MongoDB ACID — Part 4: Durability — journaling, checkpoints, and Write Concern

MongoDB ACID — Part 4: Durability — journaling, checkpoints, and Write Concern

Durability — the D in ACID — asks whether a write that received a commit acknowledgment will still be there after power loss or a crash. This Part 4 walks through the gap between memory and disk, how WAL-style journaling and WiredTiger checkpoints fit together, and how single-node crash recovery replays the journal after the last checkpoint. For replica sets, Write Concern’s w, j, and wtimeout change when the driver may return success and what replication/journal bar you are actually waiting for — including why the default moved toward majority, why a wtimeout is not the same as “no rollback,” and why writeConcernMajorityJournalDefault matters. Secondary behavior and defaults vary by version and topology, so treat this as a conceptual map and verify against the manual for the build you run.

Series outline

Table of contents

  1. Introduction
  2. Why durability is hard — the memory vs disk gap
  3. WAL — Write-Ahead Logging
  4. WiredTiger journal — single-node durability
  5. Checkpoints — periodic snapshots
  6. Journal + checkpoints — crash recovery
  7. Write Concern — durability in a distributed replica set
  8. Write Concern options — w, j, wtimeout
  9. Version-specific behavior (reference)
  10. Practical durability settings
  11. Failure scenarios and topology
  12. Closing

1. Introduction

In Part 3 we focused on isolation and Read Concern — what concurrent transactions can see. This article covers Durability: whether a write that received a successful commit response will still be there after events like power loss or process crashes.

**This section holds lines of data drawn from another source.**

Below is a small trained network, with its code and all its weights. Each question gives an input and a target symbol and asks what happens when units are switched off, that is, made to give their printed mean instead of their output.

import numpy as np


def w(rows, s, z=0):
    codes = np.array(rows[::2]) - 128.0
    scale = np.full(codes.shape[1], s)
    scale[-1] = z or s
    return codes * scale


def f(y):
    return y / 2 * (1 + np.tanh(0.7978845608 * (y + 0.044715 * y**3)))


def softmax(a):
    e = np.exp(a - a.max(-1, keepdims=True))
    return e / e.sum(-1, keepdims=True)


def log_softmax(a):
    a = a - a.max(-1, keepdims=True)
    return a - np.log(np.exp(a).sum(-1, keepdims=True))


def net(x, mask):
    ids = ['βγδηθλξτψ'.index(c) for c in x.split()]
    T = len(ids)
    res = E[ids] + P[:T]
    r = res
    for j in range(3):
        rows = slice(3 * j, 3 * j + 3)
        q, k, v = (r @ M[0][rows].T for M in (Q, K, V))
        z = softmax(np.where(np.tri(T) > 0, q @ k.T / 3**0.5, -1e9)) @ v
        o = O[0][rows]
        res = res + np.where(mask[j], z, o[:, -1]) @ o[:, :-1]
    y = f(res @ A[0][:, :-1].T + A[0][:, -1])
    res = res + np.where(mask[3:7], y, B[0][:, -1]) @ B[0][:, :-1]
    return log_softmax(res[-1] @ U[:, :-1].T + U[:, -1])


Q, K, V, O, A, B = {}, {}, {}, {}, {}, {}
E = w([
[141,102,101,176],'β',
[138,153,68,153],'γ',
[180,173,238,163],'δ',
[98,129,46,139],'η',
[111,236,129,43],'θ',
[152,151,80,179],'λ',
[62,136,136,113],'ξ',
[89,147,179,86],'τ',
[60,252,90,151],'ψ',
],0.017)
P = w([
[2,79,143,244],'0',
[98,146,119,135],'1',
[104,138,121,135],'2',
[112,125,115,136],'3',
[122,119,110,136],'4',
[128,126,112,137],'5',
[134,126,108,135],'6',
[140,130,107,133],'7',
[142,129,106,133],'8',
[150,134,104,129],'9',
[146,143,98,133],'10',
[152,135,104,128],'11',
[151,157,94,133],'12',
],0.013)
Q[0] = w([
[148,133,99,37],'h1',
[124,146,34,165],'h1',
[50,155,187,100],'h1',
[116,82,79,134],'h2',
[142,170,101,69],'h2',
[68,159,228,35],'h2',
[176,107,70,183],'h3',
[133,4,194,162],'h3',
[173,141,222,131],'h3',
],0.019)
K[0] = w([
[124,98,46,149],'h1',
[121,86,130,86],'h1',
[187,194,137,81],'h1',
[76,107,161,170],'h2',
[71,182,107,123],'h2',
[170,190,130,19],'h2',
[125,109,162,189],'h3',
[166,32,128,72],'h3',
[252,171,106,130],'h3',
],0.019)
V[0] = w([
[138,65,117,155],'h1',
[173,130,82,101],'h1',
[128,90,160,100],'h1',
[129,123,6,146],'h2',
[160,140,127,94],'h2',
[125,57,123,53],'h2',
[102,108,74,77],'h3',
[181,75,147,146],'h3',
[99,97,120,139],'h3',
],0.02)
O[0] = w([
[149,125,124,38,109],'h1',
[190,196,172,135,97],'h1',
[168,75,161,119,74],'h1',
[24,177,135,80,180],'h2',
[107,143,148,181,71],'h2',
[41,6,82,79,37],'h2',
[43,74,131,112,125],'h3',
[173,204,92,46,5],'h3',
[126,94,143,90,165],'h3',
],0.013,0.018)
A[0] = w([
[158,62,235,158,234],'n1',
[240,97,91,149,4],'n2',
[143,131,205,189,62],'n3',
[233,119,254,135,73],'n4',
],0.0096,0.0021)
B[0] = w([
[80,224,129,127,186],'n1',
[73,197,92,102,183],'n2',
[139,43,109,7,254],'n3',
[167,34,186,200,188],'n4',
],0.012,0.019)
U = w([
[185,129,107,14,6],'β',
[114,193,197,109,247],'γ',
[149,169,103,178,140],'δ',
[89,144,168,47,176],'η',
[54,147,149,254,186],'θ',
[143,221,151,113,4],'λ',
[164,54,61,75,85],'ξ',
[125,154,14,173,66],'τ',
[140,161,246,114,126],'ψ',
],0.0079,0.0017)

Each question gives the input, a string of symbols that net reads in full, and the target symbol t.
The units are the heads (3 rows each of Q, K, V and O) and the neurons (one row each of A and B). Each row of codes is followed by its name. A weight is (code - 128) times the scale printed after its matrix; where a second scale follows, it is the last column's (O, A, B and U).
mask holds one flag per unit, heads first, then neurons. A switched-off unit (its flag False) gives its mean, the last column of its rows in O or B, instead of its output. The means were averaged over made-up inputs and are rounded, as every weight is.
A unit's drop is (log p(t) with every unit on - log p(t) with that unit switched off) / (log p(t) with every unit on - log p(t) with every unit switched off).
The circuit of an input: a set's keep is (log p(t) with only the set's units on - log p(t) with every unit switched off) / (log p(t) with every unit on - log p(t) with every unit switched off). Starting from all 7 units, units are removed one at a time, each time the one whose removal leaves the highest keep (on an exact tie, the one counted first), for as long as the keep stays at least 0.8.
units of the circuit, in order: the units of the circuit, biggest drop first
k most important neurons: the k neurons with the biggest drops, biggest first
which heads matter: for each layer, one digit per head in row order, 1 if its drop is at least 0.15 and else 0, layers parted by /
input ψ ψ η η τ τ λ ψ η η θ ψ, target ψ: most important neuron : n3
input λ θ δ ψ η ψ η ξ β, target λ: units of the circuit, in order : h3, h2
input ψ λ η γ, target ψ: which heads matter : 010
input η η θ η η τ η η β γ, target η: which heads matter : 111
input δ ψ δ η η η τ η η ξ η θ λ, target δ: units of the circuit, in order : n4, n2, h2, h3
input θ η δ η η η ξ λ, target θ: which heads matter : 010
input γ η β δ θ β η τ, target θ: which heads matter : 011
input ψ η ψ η η η θ η η ψ λ, target ψ: units of the circuit, in order : h2, n4, n3
input β θ δ η τ τ θ θ η, target β: which heads matter : 101
input β ψ θ γ, target β: units of the circuit, in order : h1, h3
input δ δ γ, target δ: units of the circuit, in order : n4, h2, n2, h3
input τ δ η η δ η η η τ ψ γ, target τ: units of the circuit, in order : n3, h2, n2
input η η θ, target θ: which heads matter : 011
input θ θ θ ψ δ δ θ θ η η η γ θ, target ψ: units of the circuit, in order : h1, n2
input β η η, target β: which heads matter : 111
input γ η η, target γ: units of the circuit, in order : n3, h2, h3
input θ η ξ ψ ψ θ λ θ η η γ, target θ: units of the circuit, in order : n3
input ψ η η θ θ η η θ δ δ θ, target ψ: units of the circuit, in order : h1, h3
input ψ τ η η η η β, target ψ: 2 most important neurons : n4, n3
input γ θ λ τ ψ ψ ψ ξ, target θ: 2 most important neurons : n1, n2
input η γ η η θ η η ξ, target θ: units of the circuit, in order : h2
input η η η η δ τ, target θ: 2 most important neurons : n3, n1
input ψ η τ η λ η γ η θ τ η η η, target ψ: 2 most important neurons : n4, n3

Operationally, durability spans WiredTiger journaling and checkpoints on a single mongod, and replication with Write Concern in a replica set. In one sentence:

Before claiming “done,” the system first records changes in a log (WAL-style), then — depending on topology — uses Write Concern to decide how many nodes must acknowledge the write.

We start with single-node journaling and checkpoints, then split what writeConcern means in a replica set. Fine-grained behavior and defaults change by major version; treat the following as a mental model and always cross-check the manual for your deployment.


2. Why durability is hard — the memory vs disk gap

CPUs and RAM are fast but volatile; SSDs and disks are slower but retain data without power. Databases keep hot working sets in RAM; if you acknowledge “persisted” while data is only in memory, you can lose work on failure.

If you delay responses until every change is fsync’d to disk, you are safer but latency rises. Durability engineering trades speed and safety; MongoDB relies heavily on append-only logs and periodic checkpoints.


3. WAL — Write-Ahead Logging

WAL (Write-Ahead Logging) boils down to:

Before mutating durable data files, append the change to a log (journal).

Data file updates may involve random I/O; appending to a log is closer to sequential I/O. After a crash, the server can replay the log to reconcile on-disk data and cache state.

A coarse write path looks like this:

  1. The client sends an update.
  2. The storage engine updates the in-memory cache.
  3. The change is written to the journal (WAL).
  4. Whether the client may receive “done” after step 3 depends on writeConcern and journal flush policy (§§7–8).
  5. A later checkpoint flushes dirty pages to data files.

So “we always reply right after step 3” is not a global default. Ack timing depends on w, j, wtimeout, and topology (standalone vs replica set). Use §§3–6 for structure; use §§7–8 plus the manual for actual guarantees.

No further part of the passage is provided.